Ahah! Now I know why I discovered a package of Oreos as I unpacked my
groceries on Saturday. 'Who bought these?!?!?' was my first reaction. And
not only that. Jello Pudding Snacks - tapioca and chocolate! Now then.
What did I do with Isabella Bear? And where are my jammies?
 

Nursery Food


Home Cooking:
A Writer in the Kitchen

by Laurie Colwin, 1988, HarperCollins

“A long time ago it occurred to me that when people are tired and hungry,
which in adult life is much of the time, they do not want to be confronted
by an intellectually challenging meal; they want to be consoled.
When life is hard and the day has been long, the ideal dinner is not four
perfect courses, each in a lovely pool of sauce whose ambrosial flavors
are like nothing ever before tasted, but rather something comforting and
savory, easy on the digestion – something that makes one feel, if even
for only a minute, that one is safe. A four-star meal is the right thing
when the human animal is well rested and feeling rich, but it is not much
help to the sore in spirit who would be much better off with a big bowl
of homemade soup.
Once upon a time when I was in mourning for my father I was taken
home by my best friend who sat me in a chair, gave me a copy of
‘Vogue’ and told me not to move until called. I sat like a good girl while
she busied herself in the kitchen. When I got to the table I realized that
this angelic pal had made shepherd’s pie. My eyes swam with tears of
gratitude. I did not know that shepherd’s pie was just what I wanted,
but it was just what I wanted.
Of course I do not mean that you should feed your friends pastina and
beef tea (although I would be glad to be served either). But dishes such
as shepherd’s pie and chicken soup are a kind of edible therapy. After a
good nursery dinner you want your guests to smile happily and say with
childlike contentment: “I haven’t had that in years.’
I have managed to stretch the term nursery food like Silly Putty, and
under its pliant heading comes a wide variety of dishes: fried chicken,
lamb stew, macaroni and cheese, meatballs, baked beans, lentil soup,
chili, baked stuffed potatoes, and lasagna. This is rounded out by an
adult salad; there is no such thing as nursery salad. For dessert,
lemon fluff, shortbread, custard, bread pudding, apple crisp, steamed
chocolate pudding
or ginger cake.
These are the sorts of things you never see on restaurant menus unless
you are lucky enough to find one of those few surviving ladies’ tearooms. Nowadays you won’t even find dishes like these served to you at other
people’s houses, unless they have small children and you are not above
stealing food off a baby’s plate. This is the age of competitive cookery,
and therefore when invited to a dinner party you are more than likely to
get salmon medallions in sorrel sauce and caviar, or sautéed lobster with
champagne, salads made with walnut oil, and cakes that look intimidatingly
professional. Meals like this are swell, but they are not true home meals.
Nursery food borrows nicely from other cuisines. The spinach and lamb
found on Indian menus as saag mhaan makes a perfect nursery dish, for
instance.

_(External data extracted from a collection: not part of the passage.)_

Every row comes from one small tree of marks. The marks that hang from a mark follow it in brackets, in alphabetical order. Every link used is in the known rows. Which tree was each row made from?
Known rows
Y{H M R{T}}: [-0.46  1.88  2.91  1.72  3.43  1.35 -3.32  1.07  0.14 -1.03  0.96  0.00
 -3.91 -4.92  4.35  3.96  2.83  0.01 -1.73  0.51]
R{T}: [-0.06 -0.55  2.26  0.25  4.36 -1.63 -0.69  0.94 -0.34  0.74 -0.35 -0.16
 -4.00 -2.30  0.49  1.68  1.42 -0.68  0.85  1.38]
Q{M R Y}: [ 0.27 -2.89  2.11  3.07  5.11  6.58 -1.29 -1.13 -4.02 -1.24 -5.83  1.63
  1.60 -4.64  4.12  1.64  2.71  0.83 -3.16  2.69]
M{X Y}: [ 2.14  2.37 -1.46  2.08  3.64  0.46 -0.96 -4.00 -1.32 -1.03 -2.28 -1.07
 -1.95 -0.35  1.50  0.00  1.33  3.08  1.02  3.63]
Q{R T Y{M{X}}}: [ 1.97  1.30  3.02  4.84  5.94  6.12 -4.42 -4.16 -2.75 -0.07 -5.13  2.17
  0.80 -6.47  5.09  2.16  4.02  3.89 -2.55  5.44]
M{Y{R}}: [ 2.33  3.51  0.24  1.56  3.23  2.15 -2.83 -2.86 -2.44 -0.82 -1.44 -0.48
 -2.61 -0.42  2.67  1.74  2.58  1.87 -1.07  3.14]
Q{Y}: [ 0.49 -0.03  1.78  0.97  3.56  2.42  1.37  0.33 -2.63 -0.16 -3.73  0.73
 -1.93 -1.37  1.59  2.34  1.42 -1.78 -1.84  3.26]
Y{H M{X} R{T}}: [ 1.10  3.06  1.40  3.76  2.73  1.08 -3.26 -0.76  0.78 -1.78  0.26 -0.37
 -3.62 -5.44  5.36  2.79  2.66  2.07 -1.10  1.00]
Q{R}: [ 2.03 -1.45  1.22  2.64  4.27  3.03 -1.28  0.14 -1.63  0.49 -3.60  1.72
 -0.84 -2.27  0.77 -0.37  1.98  2.08 -1.76  3.15]
Q{M R}: [ 1.23 -4.00  1.09  2.86  4.37  4.45 -1.90 -1.38 -2.28 -1.06 -3.78  1.69
  1.55 -3.53  2.46 -0.85  2.01  2.53 -2.86  1.98]
M{X}: [ 2.92  0.04 -0.80  2.77  2.22  0.22  0.99 -1.76 -0.40 -0.61 -1.98  0.39
 -1.79 -0.68  0.77 -1.30  0.40  2.10 -0.81  3.19]
Q{M Y}: [-0.40 -2.74  1.71  1.10  3.70  3.87  0.82 -1.19 -3.29 -1.67 -3.87  0.72
  0.46 -2.64  2.97  1.75  1.25 -1.33 -3.20  1.99]
Q{R{T}}: [ 0.66 -0.83  2.68  2.11  5.68  1.04 -2.69  0.97 -1.10  1.10 -2.35  0.89
 -2.89 -4.29  1.61  1.59  2.97  1.55  0.84  2.09]
Y{H R{T}}: [-1.92  1.18  2.45  0.40  3.96 -0.56 -2.37  3.80  0.56 -0.19  0.28 -0.49
 -5.38 -3.40  2.79  3.58  2.07 -0.65  0.25  0.67]
M{X Y{H R{T}}}: [-1.11  4.68  0.18  1.64  4.84 -0.51 -4.24 -0.15  0.21 -1.32 -0.53 -2.41
 -5.38 -3.48  4.51  3.71  2.85  2.47  3.01  1.92]
Y{M}: [ 2.89 -0.42  1.19  2.00  2.27  2.23 -0.12 -2.59 -1.27 -0.83 -1.03  1.25
 -0.59 -1.88  1.27  0.17  1.37  0.59 -3.70  2.34]
T{H R}: [-0.27  1.77  1.77  4.73  3.67 -2.87 -0.29  3.42 -1.42  2.63 -1.64  2.07
 -2.17 -0.21  1.62  0.28  3.81 -2.32 -2.41  2.37]
Q{M R T}: [-0.70 -4.37  2.68  1.39  6.78  3.77 -4.73 -1.26 -1.95  0.29 -3.27  2.14
  1.31 -4.73  2.48 -0.22  2.56  3.15 -2.22  3.16]
Y{H M{X}}: [ 0.82  0.42 -0.22  2.45  2.38  1.76 -0.04 -0.93  1.13 -1.69 -1.24  0.14
 -1.13 -2.93  2.45  0.21  0.76  1.71 -2.13  2.14]
M{Y}: [ 0.65  1.32  0.01 -0.11  4.44  0.57 -1.02 -2.05 -1.74 -0.26 -1.94 -0.65
 -2.17  0.14  0.47  1.10  1.40  0.95  0.38  3.18]
M{X Y{R}}: [ 3.81  4.58 -1.21  3.68  2.48  1.91 -2.65 -4.71 -2.04 -1.62 -1.95 -0.75
 -2.39 -0.87  3.75  0.72  2.44  3.90 -0.32  3.65]
Y{M{X} R{T{H}}}: [ 2.33  4.15  2.79  5.51  3.54 -1.46 -2.72 -2.09 -0.62 -0.51 -1.18  1.15
 -3.53 -4.28  6.03  1.48  4.48  0.70 -1.70  1.93]

Which tree is each row?
[-0.78 -0.83  3.66  1.41  4.91  4.46 -3.86 -1.67 -3.85 -0.92 -2.88  1.52
 -0.15 -4.42  5.26  3.11  3.02  0.26 -3.72  3.33]	Q{M T Y{R}}
[-5.63 -2.19  1.61 -2.65  7.62  0.93 -4.78  0.00 -0.31 -0.79 -1.24 -0.88
 -0.98 -2.89  2.22  2.28  1.53  0.92  0.50  2.58]	Q{M{Y{H}} T}
[-1.24  1.90 -1.42  0.36  4.39 -0.02 -1.05 -0.42  0.57 -1.29 -2.07 -1.80
 -2.94 -0.98  1.69  1.11  0.90  2.10  1.75  3.10]	M{X Y{H}}
[ 2.83 -2.93 -0.53  4.91  3.62  4.28 -1.69 -3.31 -1.73 -1.85 -4.21  1.26
  1.79 -3.93  3.52 -1.96  1.87  4.56 -2.22  2.50]	Q{M{X} R}
[-0.93  3.41  5.63  2.81  5.84  2.01 -3.65 -0.63 -2.96  0.60 -3.50  2.80
 -1.90 -4.03  5.96  3.76  5.13 -1.99 -4.53  4.45]	Q{T{H} Y{M R}}
[ 0.09  5.93  1.57  3.43  5.40 -3.11 -3.61 -1.64 -1.22 -0.09 -1.98 -0.85
 -5.32 -2.33  5.18  2.42  4.64  1.00  2.21  2.78]	M{X Y{R{T{H}}}}
[ 2.26  5.04  0.31  3.29  3.86 -0.14 -4.13 -3.79 -1.55 -1.01 -0.78 -1.73
 -4.44 -2.95  4.44  2.62  3.34  3.40  2.16  2.52]	M{X Y{R{T}}}
[ 2.48  2.49 -0.13  4.19  1.30  3.04 -1.65 -1.57  0.41 -2.46 -0.84  0.38
 -1.49 -3.41  4.66  0.91  1.71  2.77 -3.59  2.19]	Y{H M{X} R}
[-0.16  1.35  0.72  2.76  3.03  3.75  0.45 -0.74 -0.59 -2.08 -3.39  0.11
 -1.10 -3.91  4.29  2.76  1.50  0.07 -2.56  2.92]	Q{Y{H M{X}}}
[-2.65  3.63  1.80 -0.42  5.39 -0.35 -4.39  1.63 -0.31 -0.46 -0.05 -2.09
 -5.59 -3.06  3.53  4.92  2.93  0.33  2.16  1.25]	M{Y{H R{T}}}
[-1.39  3.03  0.38  0.01  3.92  1.71 -2.80  0.77 -0.70 -1.26 -1.15 -1.01
 -3.54 -0.98  2.89  2.87  2.17  0.88 -0.42  2.42]	M{Y{H R}}
[-2.04  3.20  5.16  5.09  6.40  0.23 -3.46  1.15 -3.23  2.76 -2.76  2.95
 -0.78 -4.01  4.80  3.82  5.92 -2.76 -3.95  4.14]	Q{T{H R} Y{M}}
[-0.03 -0.81  0.61  2.81  7.40  3.86 -6.51 -5.29 -2.24 -0.81 -4.07  0.41
  1.37 -4.67  4.09  0.03  3.40  6.24  0.48  4.37]	Q{M{X Y} R T}
[-0.70  2.47  3.73  2.10  4.72 -2.99 -1.90  2.49 -0.88  0.97 -1.03  1.08
 -5.37 -2.22  3.44  2.20  3.90 -2.25 -0.39  1.53]	Y{R{T{H}}}
[ 0.30  4.19 -1.21  2.09  3.20  1.35 -2.69 -1.09 -0.25 -1.93 -1.71 -1.49
 -3.26 -1.42  3.91  1.86  1.95  2.96  0.38  2.99]	M{X Y{H R}}
[ 0.96  1.31  1.51  2.12  2.01  3.30 -1.78  0.32 -0.21 -1.55 -0.33  0.89
 -1.81 -3.03  3.69  1.98  2.07  0.59 -4.35  1.47]	Y{H M R}
[ 5.90  2.77 -0.01  5.71  0.40  3.56 -1.58 -5.06 -1.44 -2.05 -1.04  1.15
 -0.63 -2.87  4.50 -0.18  2.23  3.67 -4.37  2.85]	Y{M{X} R}
[ 4.61  3.42  1.44  5.34  1.99  1.49 -3.12 -4.25 -1.09 -1.45 -0.05  0.28
 -2.72 -4.89  5.17  1.74  3.15  3.10 -1.70  1.69]	Y{M{X} R{T}}
[-5.10 -0.80  3.52 -2.06  6.69  1.19 -1.55  3.99 -0.51  0.88 -2.88  0.55
 -3.11 -3.04  1.62  4.06  1.61 -2.10 -0.37  3.92]	Q{T Y{H}}
[-3.30  0.27  5.27  1.67  8.76  1.35 -3.11  2.68 -2.62  2.59 -6.38  3.03
 -1.98 -3.94  3.33  2.71  4.75 -1.44 -1.23  5.29]	Q{R T{H} Y}
[-0.23 -0.06  3.35  2.45  4.04  3.30 -2.32 -1.02 -3.76 -1.61 -2.34  0.08
 -1.94 -5.15  5.94  4.39  3.28 -0.98 -2.00  0.93]	Q{M Y{R{T}}}
[ 1.21 -0.60  1.95  2.70  2.64  5.29 -1.03 -1.79 -4.23 -2.31 -3.37  0.92
  0.18 -3.23  5.27  2.45  2.30 -0.41 -4.51  2.13]	Q{M Y{R}}
[-1.41  4.82  3.23  1.38  6.18 -2.94 -3.84  0.28 -1.77  0.61 -1.40 -0.46
 -5.59 -1.92  4.29  3.60  4.93 -1.22  1.34  2.17]	M{Y{R{T{H}}}}
[ 1.14 -1.63  0.07  3.15  3.04  3.54  0.86 -3.14 -2.91 -2.41 -4.38  0.34
  0.69 -3.10  4.10  0.66  1.07  0.80 -2.42  2.60]	Q{M{X} Y}
[-2.84  1.35  3.16  0.76  7.38 -0.13 -5.93 -1.95 -2.41 -0.16 -2.17  1.00
 -1.22 -2.18  4.97  1.55  4.50  0.21 -1.58  3.35]	Q{M{Y{R}} T{H}}
[-2.04  0.39  0.34  0.26  4.18  3.12 -3.39 -0.79 -1.46 -2.75 -1.23 -1.04
 -1.06 -2.38  4.37  2.25  2.12  1.23 -1.75  1.39]	Q{M{Y{H R}}}
[-2.35  0.73  4.33  2.11  6.61  4.40 -3.15  2.03 -1.39 -0.24 -3.78  0.49
 -2.22 -7.58  5.03  5.62  4.02 -0.39 -0.75  1.82]	Q{R{T} Y{H M}}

Minorcan potatoes – a layer of potatoes, a layer of tomatoes,
plenty of garlic, bread crumbs and olive oil, baked – is nursery food for
older people. But cassoulet is not. It has too many ingredients that are
weird, such as confit d’oie, or that are hard to digest, such as saucisson.
Many people believe that the essence of nursery food is that it can be
mashed up with a fork and that it does not require much in the way of
chewing. Parts of a nursery dinner should be eaten without any utensils
at all: corn sticks, cookies, steamed carrots and baby lamb chops, for
example. You will never, never hear your guests say the words no host
or hostess ever, ever wants to hear: ‘That was interesting. What was it?’
In this uncertain world of ours the thing about nursery food is that you
can count on it. You know what it is. It will not give you any nasty
surprises. (‘No, darling, that was raw tuna, not marinated Indonesian
beef.’) It leaves you neither guessing nor lost in admiration. It fills,
cheers and makes you feel it ought to be eaten from one of those
metal-bottomed hot-water baby dishes with three little china sections
and a picture of the gingham dog and the calico cat in each.
And though I would never turn down a four-star meal (or even a two-
or three-star one) at some fancy place, on a cold night after a hard day I
would reverse my steps if someone offered me a homemade vegetable
fritter with catsup, Welsh rabbit or some real creamed spinach.
The ultimate nursery food is beef tea; I have not had it since I was a
child, and although I could easily have brewed myself a batch, I never
have yet. I am afraid that my childhood will overwhelm me with the
first sip or that I will be compelled to sit down at once and write a novel
in many volumes. I am not afraid it will not be as delicious as I remember
it. It will. Now that I have a child of my own I know the day is coming
when I will make beef tea for her, and I am certainly not above insisting
that she share it with her mother.

It is made as follows, according to my mother:
 

Beef Tea

You take one pound of absolutely fatless silver tip of beef and on a doubled sheet of butcher paper or a wood board cut it into tiny dice. Place it and any juice the meat has yielded in the top of a double boiler and gently cook, covered, over simmering water for several hours. Do not use salt or pepper. Simply leave the meat alone to give of its juices. After several hours you will be left with pure essence of beef, perfectly digestible and nourishing. Strain
into a warm bowl, then press out any additional juice from the meat. The
meat itself is useless, a mere net of fibers, and should be given to the dog.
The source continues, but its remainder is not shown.